What is microalbuminuria?
what is macroalbuminuria?
What are they now called?
Microalbuminuria- was a termused to describe albumin loss of between 30-300mg per day. This might not result in problematic protein depletion but it is a good predictive and prognostic marker for CKD, especially in diabetes. Now called Moderate albuminuria.
Macroalbuminuria-as used to describe albumin loss of over 300mg a day. Now called severe albuminuria
Names have changed to reflect how albuminuria occurs along a spectrum not 2 distinct categories. If people attended regular screenings the smal degree of albumin loss change might be picked up ad highlight who is at risk.
What should the total portein loss and albumin loss from urine per day?
Protein loss- less than 150mg per day
albumin loss-less than 30mg per day and is usually aroung 5-10mg
What doies moderate albuminuria tell us?
-can predict the progression of CKD and give us an idea of persons vascular health
If they are losing protein in their kidneys because of the changes to the renal vasculature and to the glomerulus chances are that similar processes are going on throughout the body, Albuminuria is therefore thought to be reflective of the integrity and health of systemic vascular endothelium.

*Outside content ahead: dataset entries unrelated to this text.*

Below are the code and all the weights of a small trained network. Each question names an input and a class and asks about switching units off, where a switched-off unit gives its printed mean instead of its output.

import numpy as np


def w(rows, s, z=0):
    codes = np.array(rows[::2]) - 128.0
    scale = np.full(codes.shape[1], s)
    scale[-1] = z or s
    return codes * scale


def f(y):
    return y / 2 * (1 + np.tanh(0.7978845608 * (y + 0.044715 * y**3)))


def log_softmax(a):
    a = a - a.max(-1, keepdims=True)
    return a - np.log(np.exp(a).sum(-1, keepdims=True))


def net(x, mask):
    res = np.array(x, float).reshape(1, 6) / 4 @ E
    y = f(res @ A[0][:, :-1].T + A[0][:, -1])
    res = res + np.where(mask, y, B[0][:, -1]) @ B[0][:, :-1]
    return log_softmax(res[-1] @ U[:, :-1].T + U[:, -1])


A, B = {}, {}
E = w([
[132,134,123,129,120,123,137],'x0',
[99,28,144,72,152,56,213],'x1',
[142,35,107,124,2,200,118],'x2',
[175,66,45,200,152,41,54],'x3',
[130,133,122,127,125,125,135],'x4',
[127,118,144,147,137,135,130],'x5',
],0.013)
A[0] = w([
[116,105,109,169,82,147,151,71],'neuron 1',
[75,186,211,68,93,220,194,124],'neuron 2',
[176,146,119,107,143,180,193,24],'neuron 3',
[86,109,96,167,131,122,120,58],'neuron 4',
[126,149,128,144,121,141,107,29],'neuron 5',
[115,129,117,116,146,162,141,42],'neuron 6',
[164,181,96,155,130,193,97,44],'neuron 7',
[154,71,29,199,125,84,81,86],'neuron 8',
[146,251,106,199,119,189,78,74],'neuron 9',
[162,208,112,172,112,213,64,68],'neuron 10',
[79,182,214,70,87,203,192,102],'neuron 11',
[164,166,127,141,109,172,77,46],'neuron 12',
[146,48,110,120,35,196,123,96],'neuron 13',
[161,42,126,117,18,180,119,92],'neuron 14',
[155,96,151,67,123,87,116,19],'neuron 15',
[133,84,148,120,90,148,88,96],'neuron 16',
[92,10,137,55,170,57,255,2],'neuron 17',
[135,94,115,160,66,185,129,68],'neuron 18',
[182,56,27,217,143,53,73,106],'neuron 19',
[172,153,134,153,199,140,144,39],'neuron 20',
[127,228,175,123,254,47,134,72],'neuron 21',
],0.0099,0.0057)
B[0] = w([
[104,140,131,134,160,121,139,146],'neuron 1',
[201,160,171,131,142,46,43,227],'neuron 2',
[144,128,131,152,136,127,106,138],'neuron 3',
[141,138,163,133,125,159,129,133],'neuron 4',
[116,113,149,123,131,130,135,130],'neuron 5',
[120,129,129,127,121,100,116,125],'neuron 6',
[128,80,121,105,92,115,146,168],'neuron 7',
[170,149,188,121,131,107,92,209],'neuron 8',
[103,41,126,101,78,153,167,214],'neuron 9',
[96,46,130,114,51,162,153,200],'neuron 10',
[212,153,179,144,128,84,57,218],'neuron 11',
[103,107,126,115,95,132,122,161],'neuron 12',
[77,182,81,152,210,165,181,206],'neuron 13',
[67,191,83,147,195,139,194,211],'neuron 14',
[125,126,121,94,91,137,140,141],'neuron 15',
[121,145,93,113,145,137,138,155],'neuron 16',
[102,24,115,118,12,192,134,251],'neuron 17',
[124,146,79,129,145,117,170,168],'neuron 18',
[221,168,194,116,136,70,61,239],'neuron 19',
[116,145,91,107,136,141,131,153],'neuron 20',
[57,194,52,162,204,178,204,249],'neuron 21',
],0.011,0.018)
U = w([
[228,208,183,127,167,82,25,255],'0',
[57,246,68,134,227,136,171,71],'1',
[107,2,123,111,66,141,121,77],'2',
],0.0098,0.0016)

Each question gives the input, the list of numbers given to net, and the class t.
The units are the neurons (one row each of A and B). Each row of codes is followed by its name. A weight is (code - 128) times the scale printed after its matrix; where a second scale follows, it is the last column's (A, B and U).
mask holds one flag per neuron, in row order. A switched-off neuron (its flag False) gives its mean, the last column of its row in B, instead of its output. The means were averaged over made-up inputs and are rounded, as every weight is.
A unit's drop is (log p(t) with every unit on - log p(t) with that unit switched off) / (log p(t) with every unit on - log p(t) with every unit switched off).
The circuit of an input: a set's keep is (log p(t) with only the set's units on - log p(t) with every unit switched off) / (log p(t) with every unit on - log p(t) with every unit switched off). Starting from the 12 units with the biggest drops (on a tie, the unit counted first), units are removed one at a time, each time the one whose removal leaves the highest keep (on an exact tie, the one counted first), for as long as the keep stays at least 0.8.
circuit, biggest first: the units of the circuit, biggest drop first
k most important neurons: the k neurons with the biggest drops, biggest first
drop when u is switched off: that unit's drop, to one decimal
input [-3,4,-2,4,-3,-4], class 0: circuit, biggest first : [neuron 19]
input [-4,-6,4,-3,1,-6], class 2: 2 most important neurons : [neuron 10; neuron 21]
input [6,-8,5,-2,5,3], class 2: 2 most important neurons : [neuron 10; neuron 9]
input [-5,-7,-2,-6,-4,-4], class 2: 2 most important neurons : [neuron 9; neuron 10]
input [1,-7,-7,5,5,3], class 1: 3 most important neurons : [neuron 21; neuron 17; neuron 20]
input [-7,-6,6,-5,8,6], class 1: 3 most important neurons : [neuron 13; neuron 14; neuron 17]
input [8,6,7,-2,2,8], class 1: 2 most important neurons : [neuron 14; neuron 13]
input [-5,-2,2,0,4,-6], class 1: 2 most important neurons : [neuron 17; neuron 9]
input [-2,3,5,4,-3,-2], class 1: 2 most important neurons : [neuron 14; neuron 13]
input [4,7,-1,-6,8,-1], class 2: 3 most important neurons : [neuron 17; neuron 19; neuron 8]
input [5,-7,2,-7,1,-4], class 0: 3 most important neurons : [neuron 2; neuron 11; neuron 17]
input [4,-8,6,4,7,4], class 2: 3 most important neurons : [neuron 10; neuron 9; neuron 21]
input [-7,-8,-3,-7,2,7], class 2: 2 most important neurons : [neuron 9; neuron 10]
input [-5,5,7,4,1,4], class 1: circuit, biggest first : [neuron 14]
input [1,-6,-7,4,-2,-6], class 1: drop when neuron 21 is switched off : 7.4
input [4,8,-6,4,5,7], class 2: drop when neuron 17 is switched off : 5.1
input [-2,5,2,-8,-3,-6], class 0: drop when neuron 2 is switched off : 0.1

It is found to correlate with cardiovascular risk outcomes and is a predictor of cardiovascular mortality in type 1 and 2 diabetes.
What is GFR proportional too?
the clearance rate of any substance that is freely filtered and neither reabsorbed or secreted by the kidneys.

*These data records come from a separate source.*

Each row is followed by roughly how far along a hidden order it lies, from 0 to 30. A new part has a new order.
(in the rows, 128 means zero)
[ 85 129 155 129 133 114 111 130 109  95 178 106 126 210 137 144 138 135
 153 113 116 131 109 139 103  70 144 103 133 132] : 20
[ 73 131 150 136 138 165  93 108 107  79 170 105 112 204 166 153 139 132
 129 115 113 140 112 139  96  36 135  78 112 129] : 14
[114 124 142 100  91 189 110 126 128 109 131 123 135 178 104 117 121 133
 135 122 117 134 143 161  57  95 116 116 134 132] : 17
[121 122 153  99  85 139 131 150 130 127 143 123 144 165  91 114 120 135
 153 123 117 124 139 154  77 143 120 136 150 133] : 22
[113 123 173 108  93 106 131 151 121 149 163 123 135 179 114 110 125 136
 161 120 116 141 121 144  62  72 135 123 145 134] : 22
[ 74 134 134 139 131 179  90 103 104  72 166 106 107 202 167 159 140 131
  96 115 112 146 113 142  92  25 136  64 102 127] : 10
[ 86 130 147 137 116 169  93 109 110  88 151 109 107 188 167 147 133 130
 100 118 115 147 121 143  72  21 131  78 113 128] : 11
[147 110 168 101  54  96 167 163 151 127 136 130 161  75  68 100 107 134
 153 131 123  85 173 136 128 184 100 198 174 135] : 30
[ 97 128 130 117 109 189  93 125 120  83 140 111 129 204 124 142 125 131
 121 116 111 137 127 157  72  87 123 103 123 131] : 14
[135 116 178 105  59  84 153 166 140 152 160 129 154 120  86 102 114 136
 171 128 122 113 144 131 103 151 119 174 168 134] : 29
[121 123 198 114  97  65 147 162 125 175 190 123 140 180 112 111 129 138
 188 120 119 141 111 129  81  56 150 131 159 136] : 27
[120 122 154 102  89 141 131 157 131 135 151 124 144 162  86 115 119 135
 157 123 116 125 137 151  85 141 121 139 152 133] : 23
[114 127 100 110  84 240  99 118 130  81 110 123 129 171 119 127 120 128
 101 123 115 134 142 168  60 116 109 101 117 130] : 10
[121 122 160 113 103  78 138 162 127 148 185 121 145 188  97 113 125 137
 195 119 116 128 112 137  99 108 140 157 163 135] : 28
[ 79 136 116 151 124 185  90  92 104 104 154 112  96 163 199 162 135 125
  69 122 109 160 110 141  78  20 130  38  92 125] : 2
[ 97 127 162 116 107 135 112 134 117 113 162 114 127 199 135 132 131 135
 141 117 116 140 117 149  66  62 135 106 130 132] : 19
[125 121 135  96  87 149 129 153 136 107 142 125 149 152  78 116 116 134
 152 122 115 113 147 155  98 178 110 150 148 133] : 23
[ 92 131 188 121  97 135 119 123 114 125 148 116 124 177 166 128 130 133
 115 119 119 154 123 142  39   1 137  85 119 131] : 15
[107 126 163 110 108 120 122 142 118 125 168 118 135 198 118 125 130 137
 165 117 114 136 115 143  75  87 138 119 146 133] : 22
[126 124 119  99  63 230 112 130 138  97  92 127 125 136 105 111 114 129
 103 128 119 128 161 165  67 105 102 121 122 131] : 13
[125 122 146  98  64 195 120 135 135 116 104 130 136 140 103 106 115 132
 115 129 120 130 160 157  53  93 107 126 129 132] : 17
[107 126 158 104  92 144 115 137 119 120 152 117 130 180 116 127 125 134
 147 118 115 138 124 152  63  59 131 110 137 133] : 19
[126 120 172 109  90  75 149 164 134 153 177 122 154 169  92 107 122 137
 189 123 117 124 124 138 105 137 135 161 166 136] : 28
[112 127 131 111  96 203  93 131 124  90 127 118 127 191 119 128 123 131
 119 120 114 138 135 162  59  96 119 102 121 132] : 14
[112 124 172 116 106  90 132 154 122 145 183 118 139 193 105 119 130 137
 181 117 115 134 110 136  92  84 143 125 151 134] : 25
[128 119 157  95  75 131 142 150 136 126 116 129 146 122  88 108 115 134
 142 128 116 115 158 151  77 146 109 149 148 133] : 23
[ 67 131 152 134 121 161  95 111 109  85 154 106 116 194 164 149 135 132
 109 116 113 145 118 143  78  28 135  86 114 129] : 13
[133 119 118  95  62 215 128 141 146  87  93 130 146 119  82 110 109 130
 114 130 121 106 174 162  88 160  93 145 137 132] : 18
[ 87 139  42 159 137 218  76  81 105  72 152 113  93 173 186 175 136 120
  55 121 106 150 103 151 102  96 127  33  81 124] : 0
[ 75 132 149 134 127 156  91 107 108  82 163 106 112 199 165 151 136 131
 111 116 114 144 115 137  85  21 135  63 111 128] : 12
[129 125  46 101  77 255  96 123 144  54  81 127 141 153  87 123 112 125
  95 127 113 113 163 178  98 207  92 126 121 130] : 9
[ 79 132 184 136 130 116 109 112 104 110 181 108 105 196 178 147 140 134
 124 117 121 152 110 128  77   1 148  70 114 128] : 15
[106 126 144 108  99 172 105 133 123 104 142 116 131 200 114 122 125 133
 137 116 114 138 130 154  57  89 122 112 129 132] : 17
[ 98 128 135 119 102 189  99 122 118  99 138 115 120 190 138 132 126 131
 115 119 115 145 128 154  49  49 128  94 119 131] : 13

Part 2:
[110 160 120  85 133 122 136  84  67 115 104 253 125 159 137 158 113 145
 165   1 159  81 104 168 160  28  34 105 121 153  88 117 106 124 115 149
 128  97  75 139 138 123 128  47 187 158  95 112  88 116 120  90 114 140
 112 141  47 136  77 106 186 105 129 136 172 128 155 137 174 162 145 145
 163 122 159  99 153 150 103 144 160 105 143 119  73 139 149 129 143 124
  95 154  92 139 129 145 108 136 133 124 163 111 128 119 106  87 133 143
 196 182 182 153 120 123 187 255 190 124 101 136  93 157  15  95 145 101
 127  92] : 15
[123 140 122 114 115 124 127 105 117 127 121 194 121 121 143 150 125 115
 130  46 146 113 121 127 138 139 151 108 129 137 121 127 111 125 133 138
 126 115 113 128 135 126 122 135 134 135 120 122 143 141 127 121 128 118
 125 130 100 116 129 110 170 107 101 133 167 121 127 158 137 124 131 114
 143 119 149 117 133 141 122 140 123 133 133 126 111 137 152 101 140 137
 110 128  93 134 137 128 115 127 115 122 134 122 124 117 104 132 125 123
 142 152 114 124 131 136 128 201 121 129 120 130 103 135 142 104 132 125
 137 103] : 14
[116 122 121  88 126 123 130 119 107 114 115 240 139 164 147 127 119 125
 142   9 155 110 117 149 135 136 106 121 123 140 109 124 119 123 129 148
 137 127  86 138 145 141 136 116 142 141 134 110 117 144 132 113 128 120
 118 132 104 132 111 127 201 145 107 135 168 126 145 118 163 142 133 118
 140 128 150 119 151 138 115 123 143 128 133 115 115 137 148 101 137 141
 104 155 101 142 127 139 124 134 118 126 132 121 124 124  91 120 124 136
 162 152 117 126 124 122 134 249 143 134 116 126 126 174  65  95 132 123
 117 124] : 3
[137 133 126 173 117 131 126 114 141 142 143  54 110  87 111 139 135 119
 111 196 117 126 128 104 128 132 150 126 138 126 141 132 125 130 130 121
 119 123 165 110 106 110 111 136 118 119 110 144 149 110 130 132 128 140
 141 126 153 124 129 119 101  93 137 115 112 129 113 156 102 118 125 137
 121 122 109 130 112 119 139 136 110 133 124 141 127 118 117 155 125 116
 134 102 139 113 136 118 128 121 133 125 127 130 127 132 149 132 129 115
  91 125 126 122 137 138 134  95 126 120 135 129 104  57 185 173 124 131
 150 112] : 30
[131  85 123 121 130 127 126 148 132 126 139  61 158 160 116 100 127 161
 124 244 117 123 126 115 124 117  75 144 133 124 141 127 135 122 125 131
 142 154 139 139 120 125 133 105 117 122 119 135 110 114 120 136 128 140
 140 131 146 143  98 153 122 147 141 118  92 147 129  72 113 152 128 144
 114 130  98 139 128  98 130 122 138 125 121 128 142 115  98 201 121 128
 120 147 157 134 121 137 134 130 140 129 129 132 122 142 148 112 120 126
  99 127 155 128 130 114 124 105 153 123 142 111 126 148 107 151 125 139
 126 129] : 19
[130  99 127 118 122 127 123 155 148 126 128 132 146 123 146 111 130 115
 118  90 133 155 134 110 112 205 176 131 129 123 140 128 129 124 142 131
 137 141 123 135 140 146 135 186  98 118 161 122 156 158 140 144 138 102
 130 123 149 124 154 145 159 157  94 133 143 124 125 127 124 116 120 103
 119 130 126 135 128 124 140 116 118 145 122 121 151 133 125  93 130 146
 124 133 127 136 130 126 137 126 108 126 105 134 123 129 100 163 119 120
 117 108  74 104 132 127  78 102  89 138 141 122 151 142 161 114 120 143
 124 151] : 3
[116 172 122  88 134 122 136  87  69 117 100 252 118 159 132 169 113 140
 160   1 157  81 107 171 154  28  36 106 120 153  79 118 110 127 111 146
 122  99  80 134 140 120 131  52 197 152  92 117  89 111 117  78 115 144
 109 140  44 137  78 101 182  98 135 140 171 126 158 136 170 162 146 150
 165 123 166  96 151 153  93 148 158 104 144 122  71 139 175 129 142 120
  98 152  91 135 127 147 103 138 140 126 168 111 131 117 109  82 137 145
 194 179 192 156 120 124 190 255 194 122  96 142  91 166  38  99 147 100
 123  94] : 17
[133 127 131  84 150 125 135 151  92 102 124 175 166 203 123  99 115 166
 165 102 137 113 108 182 138  43  37 134 115 134  99 118 137 126 112 136
 144 142  74 158 141 142 152  42 162 152 120 112  46 123 108  97 119 143
 114 136  78 158  96 145 159 172 150 136 108 144 159  50 173 171 141 147
 136 144 142 125 155 127 105 123 181 112 131 112 116 131 127 166 124 130
 108 175 133 149 110 154 128 143 149 136 145 125 130 130 119  89 129 157
 180 141 192 151 113 103 159 208 194 130 115 123 152 195   4 123 137 113
  92 148] : 5
[109 150 138  79 151 126 137 137  82 109 102 234 140 189 143 113 114 143
 168   1 146 123 112 184 136  53  70 128 110 139  94 120 131 130 116 132
 135 121  68 150 159 152 152  81 172 149 131 102  78 141 118  97 123 134
 102 133 103 137 132 129 178 155 132 149 140 124 161  93 176 143 137 131
 149 141 161 116 156 152 108 124 170 108 137 111 115 142 152  94 131 134
 124 167 111 144 116 144 130 140 132 135 137 119 135 122  98 111 135 164
 204 134 165 146 107 115 156 195 164 139 110 138 163 190  39 106 135 108
  94 156] : 0
[138  84 124 140 109 128 115 146 168 132 143 123 133 116 153 129 137  95
 100 114 127 165 139  77 107 255 236 131 135 117 166 133 125 122 151 130
 133 146 143 122 135 139 123 223  67 110 173 127 189 164 153 161 145  92
 142 118 187 110 169 142 146 143  73 129 159 119 112 158 103  89 118  79
 114 122 119 142 115 123 151 113  82 162 121 137 170 134 117  70 132 151
 129 114 111 129 139 115 139 115  95 123  91 137 119 129  95 180 115 104
  82 102  23  91 141 137  52  76  60 138 146 116 135 107 224 112 112 150
 143 135] : 6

How do you calculate clearence rate?
Clearance = urinary[substance]x urine production rate/plasma[substance]
What is used to calculate GFR?
What is the slight problem and why is this allowed?
creatinine - as it is freely filtered and not reabsorbed by the kidneys
Ideally it would not be secreted either but a little is as in healthy kidneys 5-10% of the amount of creatinine that is excreted comes from secretion rather than filtration however we allow it as it allows for easy and convenient testing and there isn’t a better alternative that doesn’t require injecting something into the patient.
How can you measure creatinine clearence?
Which way is best, which way is the most common?
- use formula that needs the serum and urine concentrations of creatinine and rate of urine production
- most common in clinical practice is to use evidence based formulas that use serum creatinine without without need for urinary creatinine, and this can therefore estimate GFR. This is more practical then collecting and analysing urine from every patient. The most commonly used formula is the MDRD formula which came from the modification of diet in renal disease study.
- Isotopic methos is the best- a radioactive tracer is injected into the patient intravenously and serum concentrations of this tracer are then measured sequentially to calculate the clearance. These are done sometimes when we don’t think creatinine based estimations are reliable.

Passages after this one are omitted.